I had an interview and I was given this code and asked what is the output for each one of these printf statements.
I have my answers as comments, but I am not sure about the rest.
Can anyone explain the different outputs for statements 1, 3 and 7 and why?
Thank you!
#include <stdio.h>
int main(int argc, const char * argv[]) {
char *s = "12345";
printf("%d\n", s); // 1.Outputs "3999" is this the address of the first pointer?
printf("%d\n", *s); // 2.The decimal value of the first character
printf("%c\n", s); // 3.Outputs "\237" What is this value?
printf("%c\n", *s); // 4.Outputs "1"
printf("%c\n", *(s+1)); // 5.Outputs "2"
printf("%s\n", s); // 6.Outputs "12345"
printf("%s\n", *s); // 7.I get an error, why?
return 0;
}

This call
printf("%d\n", s);
has undefined behavior because an invalid format specifier is used with a pointer.
This call
printf("%d\n", *s);
outputs the internal code (for example ASCII code) of the character '1'.
This call
printf("%c\n", s);
has undefined behavior due to using an invalid format specifier with a pointer.
These calls
printf("%c\n", *s);
printf("%c\n", *(s+1));
are valid.
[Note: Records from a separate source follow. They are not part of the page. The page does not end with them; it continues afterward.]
Below is a small trained network, with its code and all its weights. Each question gives an input and a target symbol and asks what happens when units are switched off, that is, made to give their printed mean instead of their output.

import numpy as np


def w(rows, s, z=0):
    codes = np.array(rows[::2]) - 128.0
    scale = np.full(codes.shape[1], s)
    scale[-1] = z or s
    return codes * scale


def norm(h):
    return h / np.sqrt((h * h).mean(-1, keepdims=True) + 1e-5)


def f(y):
    return np.maximum(y, 0)


def softmax(a):
    e = np.exp(a - a.max(-1, keepdims=True))
    return e / e.sum(-1, keepdims=True)


def log_softmax(a):
    a = a - a.max(-1, keepdims=True)
    return a - np.log(np.exp(a).sum(-1, keepdims=True))


def net(x, mask):
    ids = ['αγδεηξπστφω'.index(c) for c in x.split()]
    T = len(ids)
    res = E[ids] + P[:T]
    u = 0
    for l in range(3):
        r = norm(res)
        for j in range(2):
            rows = slice(4 * j, 4 * j + 4)
            q, k, v = (r @ M[l][rows].T for M in (Q, K, V))
            z = softmax(np.where(np.tri(T) > 0, q @ k.T / 4**0.5, -1e9)) @ v
            o = O[l][rows]
            res = res + np.where(mask[u + j], z, o[:, -1]) @ o[:, :-1]
        u += 2
        y = f(norm(res) @ A[l][:, :-1].T + A[l][:, -1])
        res = res + np.where(mask[u : u + 8], y, B[l][:, -1]) @ B[l][:, :-1]
        u += 8
    return log_softmax(norm(res)[-1] @ U[:, :-1].T + U[:, -1])


Q, K, V, O, A, B = {}, {}, {}, {}, {}, {}
E = w([
[118,105,178,80,77,114],'α',
[90,31,203,108,130,111],'γ',
[170,70,177,127,106,82],'δ',
[145,91,244,63,138,100],'ε',
[139,176,247,51,83,201],'η',
[24,115,241,119,173,90],'ξ',
[143,165,175,155,150,251],'π',
[100,160,200,220,103,20],'σ',
[20,129,220,99,156,66],'τ',
[250,169,227,58,147,111],'φ',
[138,88,82,152,237,140],'ω',
],0.015)
P = w([
[58,1,112,173,87,90],'0',
[133,24,191,223,193,141],'1',
[109,63,157,223,187,122],'2',
[95,111,133,173,184,87],'3',
[83,140,127,164,185,65],'4',
[58,174,129,150,209,45],'5',
],0.0072)
Q[0] = w([
[98,92,194,70,181,57],'0.h1',
[121,119,181,169,213,213],'0.h1',
[43,72,190,108,127,152],'0.h1',
[174,126,106,151,161,135],'0.h1',
[130,130,182,159,117,112],'0.h2',
[127,102,9,103,58,128],'0.h2',
[154,134,185,109,137,85],'0.h2',
[86,144,170,224,126,131],'0.h2',
],0.013)
K[0] = w([
[68,71,54,127,76,67],'0.h1',
[126,189,95,119,180,97],'0.h1',
[54,164,97,141,97,91],'0.h1',
[152,81,147,112,201,134],'0.h1',
[141,174,75,103,156,139],'0.h2',
[123,9,196,138,62,174],'0.h2',
[116,194,123,119,189,134],'0.h2',
[161,181,82,104,114,101],'0.h2',
],0.012)
V[0] = w([
[200,94,92,145,55,144],'0.h1',
[81,139,93,153,41,168],'0.h1',
[172,172,80,91,70,79],'0.h1',
[83,37,25,100,136,65],'0.h1',
[26,111,128,183,119,165],'0.h2',
[122,218,179,71,1,172],'0.h2',
[28,65,101,178,33,224],'0.h2',
[137,99,109,99,35,6],'0.h2',
],0.0094)
O[0] = w([
[143,68,121,143,125,150,73],'0.h1',
[136,50,146,83,173,93,86],'0.h1',
[87,88,191,192,136,144,10],'0.h1',
[117,143,146,105,145,199,192],'0.h1',
[150,112,175,111,224,64,182],'0.h2',
[131,59,140,67,95,84,2],'0.h2',
[206,133,167,85,166,122,129],'0.h2',
[94,105,248,157,82,155,82],'0.h2',
],0.013,0.0085)
A[0] = w([
[7,115,198,141,82,141,253],'0.n1',
[105,102,193,83,80,162,171],'0.n2',
[73,169,124,109,37,55,252],'0.n3',
[51,131,70,125,206,57,155],'0.n4',
[197,77,118,41,65,86,165],'0.n5',
[103,146,154,53,132,249,5],'0.n6',
[103,69,106,65,168,224,248],'0.n7',
[176,91,61,255,167,195,220],'0.n8',
],0.0072,0.0026)
B[0] = w([
[240,178,67,118,123,103,248],'0.n1',
[166,94,71,148,234,121,203],'0.n2',
[167,72,59,88,121,118,210],'0.n3',
[200,215,124,98,3,111,252],'0.n4',
[204,118,21,108,165,171,186],'0.n5',
[172,29,107,155,104,81,163],'0.n6',
[175,145,40,150,155,118,200],'0.n7',
[145,220,220,34,125,233,233],'0.n8',
],0.0066,0.0047)
Q[1] = w([
[230,136,53,140,155,68],'1.h1',
[186,140,128,185,186,107],'1.h1',
[32,116,148,99,122,199],'1.h1',
[87,128,67,106,86,111],'1.h1',
[248,175,134,109,185,125],'1.h2',
[82,93,57,184,144,177],'1.h2',
[79,148,29,142,109,111],'1.h2',
[194,166,155,182,126,113],'1.h2',
],0.012)
K[1] = w([
[110,75,186,102,123,131],'1.h1',
[143,81,141,82,95,61],'1.h1',
[149,202,86,173,155,126],'1.h1',
[120,133,95,150,103,195],'1.h1',
[2,74,137,143,97,73],'1.h2',
[182,44,188,102,145,216],'1.h2',
[197,99,172,113,67,123],'1.h2',
[87,112,91,86,114,68],'1.h2',
],0.013)
V[1] = w([
[172,149,123,187,151,85],'1.h1',
[79,81,169,160,172,172],'1.h1',
[49,184,83,178,140,153],'1.h1',
[88,129,116,111,138,97],'1.h1',
[79,53,133,54,166,122],'1.h2',
[247,114,100,127,133,170],'1.h2',
[106,95,69,198,135,114],'1.h2',
[190,79,149,183,61,138],'1.h2',
],0.012)
O[1] = w([
[134,115,48,75,122,136,156],'1.h1',
[113,144,178,114,246,130,113],'1.h1',
[233,160,116,128,161,117,11],'1.h1',
[156,136,175,110,111,100,94],'1.h1',
[56,164,189,62,124,116,112],'1.h2',
[124,113,92,105,117,222,211],'1.h2',
[145,68,115,135,197,87,58],'1.h2',
[81,32,89,154,150,174,113],'1.h2',
],0.011)
A[1] = w([
[158,103,169,111,218,124,109],'1.n1',
[159,78,48,131,141,149,115],'1.n2',
[160,107,169,175,169,80,162],'1.n3',
[72,100,61,230,107,144,32],'1.n4',
[169,154,128,124,130,106,2],'1.n5',
[156,163,160,11,181,165,123],'1.n6',
[145,134,195,132,214,129,179],'1.n7',
[176,137,162,152,90,200,129],'1.n8',
],0.012,0.0035)
B[1] = w([
[172,154,93,111,117,78,161],'1.n1',
[61,183,107,173,122,40,190],'1.n2',
[88,83,21,139,143,61,144],'1.n3',
[136,173,163,140,73,145,184],'1.n4',
[171,81,103,170,104,153,146],'1.n5',
[82,135,89,184,174,19,254],'1.n6',
[132,169,129,126,94,70,183],'1.n7',
[2,100,166,32,150,52,176],'1.n8',
],0.0089,0.0084)
Q[2] = w([
[140,142,121,111,130,91],'2.h1',
[175,114,190,223,162,196],'2.h1',
[211,76,67,164,150,174],'2.h1',
[35,207,79,160,44,94],'2.h1',
[32,205,128,9,156,118],'2.h2',
[171,243,127,254,172,163],'2.h2',
[24,174,181,78,157,70],'2.h2',
[90,254,39,232,48,112],'2.h2',
],0.008)
K[2] = w([
[81,152,159,131,142,149],'2.h1',
[200,254,52,151,97,150],'2.h1',
[124,156,91,153,101,89],'2.h1',
[153,82,170,8,195,123],'2.h1',
[218,133,79,124,75,180],'2.h2',
[147,37,248,189,126,60],'2.h2',
[163,104,118,183,37,153],'2.h2',
[223,6,187,57,138,143],'2.h2',
],0.0099)
V[2] = w([
[162,159,86,43,199,147],'2.h1',
[216,94,104,114,81,168],'2.h1',
[49,150,54,170,181,98],'2.h1',
[123,158,12,139,123,74],'2.h1',
[69,62,119,214,159,104],'2.h2',
[123,92,162,95,91,65],'2.h2',
[148,75,108,135,213,207],'2.h2',
[96,188,166,193,126,213],'2.h2',
],0.011)
O[2] = w([
[106,98,59,112,200,161,188],'2.h1',
[120,71,100,70,104,76,2],'2.h1',
[164,107,122,241,150,227,227],'2.h1',
[245,77,138,120,158,185,160],'2.h1',
[96,85,202,198,131,136,129],'2.h2',
[165,122,193,108,99,157,159],'2.h2',
[35,56,83,102,132,117,85],'2.h2',
[63,205,70,201,68,14,72],'2.h2',
],0.012,0.0059)
A[2] = w([
[188,155,132,144,151,149,177],'2.n1',
[52,115,68,180,119,130,194],'2.n2',
[35,101,231,25,208,177,77],'2.n3',
[120,156,59,176,62,2,4],'2.n4',
[120,148,251,95,204,31,101],'2.n5',
[248,139,108,105,124,169,56],'2.n6',
[71,133,141,108,90,157,110],'2.n7',
[249,103,128,80,111,90,77],'2.n8',
],0.0097,0.0038)
B[2] = w([
[195,134,115,128,126,92,242],'2.n1',
[146,119,141,175,122,53,254],'2.n2',
[229,117,123,104,204,173,237],'2.n3',
[213,104,146,145,2,181,173],'2.n4',
[227,135,106,174,30,165,204],'2.n5',
[30,87,232,138,113,41,234],'2.n6',
[16,196,145,45,188,79,186],'2.n7',
[129,30,159,153,106,65,190],'2.n8',
],0.0085,0.0056)
U = w([
[71,86,80,163,115,94,193],'α',
[176,175,153,110,97,65,94],'γ',
[148,126,30,92,163,41,166],'δ',
[172,79,129,204,95,87,113],'ε',
[150,107,184,157,156,171,49],'η',
[133,129,68,131,7,174,75],'ξ',
[124,200,94,153,157,205,92],'π',
[165,188,161,112,102,85,16],'σ',
[149,69,83,69,126,145,209],'τ',
[49,139,159,102,129,89,252],'φ',
[114,121,167,42,88,147,129],'ω',
],0.012,0.0031)

Each question gives the input, a string of symbols that net reads in full, and the target symbol t.
The units are the heads (4 rows each of Q, K, V and O) and the neurons (one row each of A and B). Each row of codes is followed by its name. A weight is (code - 128) times the scale printed after its matrix; where a second scale follows, it is the last column's (O, A, B and U).
mask holds one flag per unit, layer by layer, with each layer's heads first. A switched-off unit (its flag False) gives its mean, the last column of its rows in O or B, instead of its output. The means were averaged over made-up inputs and are rounded, as every weight is.
A unit's drop is (log p(t) with every unit on - log p(t) with that unit switched off) / (log p(t) with every unit on - log p(t) with every unit switched off).
The circuit of an input: a set's keep is (log p(t) with only the set's units on - log p(t) with every unit switched off) / (log p(t) with every unit on - log p(t) with every unit switched off). Starting from the 12 units with the biggest drops (on a tie, the unit counted first), units are removed one at a time, each time the one whose removal leaves the highest keep (on an exact tie, the one counted first), for as long as the keep stays at least 0.8.
units of the circuit, in order: the units of the circuit, biggest drop first
unit that matters most: the unit with the biggest drop
k most important neurons: the k neurons with the biggest drops, biggest first
which heads matter: for each layer, one digit per head in row order, 1 if its drop is at least 0.15 and else 0, layers parted by /
input π α α, target τ: units of the circuit, in order : [0.h2, 2.h2]
input φ ε α φ ε, target ξ: unit that matters most : 0.h2
input φ φ ω γ, target ε: units of the circuit, in order : [1.h2, 0.h2, 2.h1]
input η ξ ε γ γ γ, target ω: units of the circuit, in order : [0.h2, 2.h2, 2.h1]
input α γ α σ ω, target φ: which heads matter : 01 / 11 / 10
input γ δ σ ξ φ, target ξ: which heads matter : 01 / 00 / 00
input γ ω π γ γ π, target δ: which heads matter : 11 / 00 / 00
input φ γ ε, target ε: units of the circuit, in order : [1.h2, 0.h2, 1.h1]
input ω η δ γ α σ, target ε: which heads matter : 01 / 01 / 00
input π ω δ, target τ: units of the circuit, in order : [2.h1, 1.h1]
input α ω γ φ, target φ: units of the circuit, in order : [0.h2, 2.h1]
input π ξ ε τ φ α, target τ: which heads matter : 11 / 00 / 11
input η γ γ ε, target ω: units of the circuit, in order : [0.h2, 2.h2]
input ω σ ω α δ γ, target δ: which heads matter : 00 / 11 / 11
input η φ π, target ω: units of the circuit, in order : [2.h2, 0.h2, 2.h1, 0.n8]
input δ π δ γ, target α: units of the circuit, in order : [2.h2, 1.h2, 0.h1]
input δ π δ, target δ: which heads matter : 01 / 00 / 00
input τ ε ξ, target γ: unit that matters most : 1.h2
input δ δ τ φ γ, target α: which heads matter : 11 / 01 / 01
input ω σ γ γ, target δ: unit that matters most : 1.h1
input η α η α η φ, target ω: units of the circuit, in order : [0.h2, 2.h2, 2.h1]
input φ γ η π σ γ, target ε: which heads matter : 00 / 01 / 00
input τ σ α, target γ: which heads matter : 00 / 01 / 00
input δ α ε ω, target α: which heads matter : 01 / 01 / 01
input σ δ ξ η τ, target η: 2 most important neurons : [1.n3, 0.n1]
input η γ δ γ α, target ω: which heads matter : 01 / 10 / 00
input ω δ η ω ε, target δ: units of the circuit, in order : [2.h2]
input α α γ, target φ: which heads matter : 01 / 11 / 10
input α σ ω π π, target φ: units of the circuit, in order : [0.h2, 2.h1, 1.h1]
input ω δ γ σ α, target δ: units of the circuit, in order : [1.h1, 2.h2, 0.h2]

The first one outputs the character '1' and the second one outputs the character '2'.
This call
printf("%s\n", s);
is correct and outputs the string "12345".
This call
printf("%s\n", *s);
is invalid because an invalid format specifier is used with an object of the type char.

This code is undefined behaviour (UB). You are passing a pointer, where the function requires an int value. For example, in a 64-bit architecture, a pointer is 64 bit, and an int is 32 bit. You can be printing a truncated value.
You are passing the first char value (automatically converted to an int by the compiler) and print it in decimal. Probably you got 49 (the ASCII code for '1'. This is legal use, but be careful about surprises, as you can get negative values if your platform char implementation is signed.
You are printing the passed pointer reinterpreted as a char value. Undefined behaviour, as you cannot convert a pointer to a char value.
You are printing the pointed value of s as a char so you get the first character of string "12345" ('1').
You are printing the next to first char pointed to by s, so you get the second character of string ('2').
You are printing the string pointed to by s, so you get the whole string. This is legal and indeed, the common way to print a string.
You are passing the first character of string to be interpreted as a pointer to a null terminated string to be printed (which it isn't). This is undefined behaviour again. You are reinterpreting a char value as a pointer to a null terminated string. A SIGSEGV is common in this case, (but not warranted :) ) The signal is sent when the program tries to access unallocated memory before reaching the supposed null character that terminates the string (but it could find a '\0' in the way and just print rubbish).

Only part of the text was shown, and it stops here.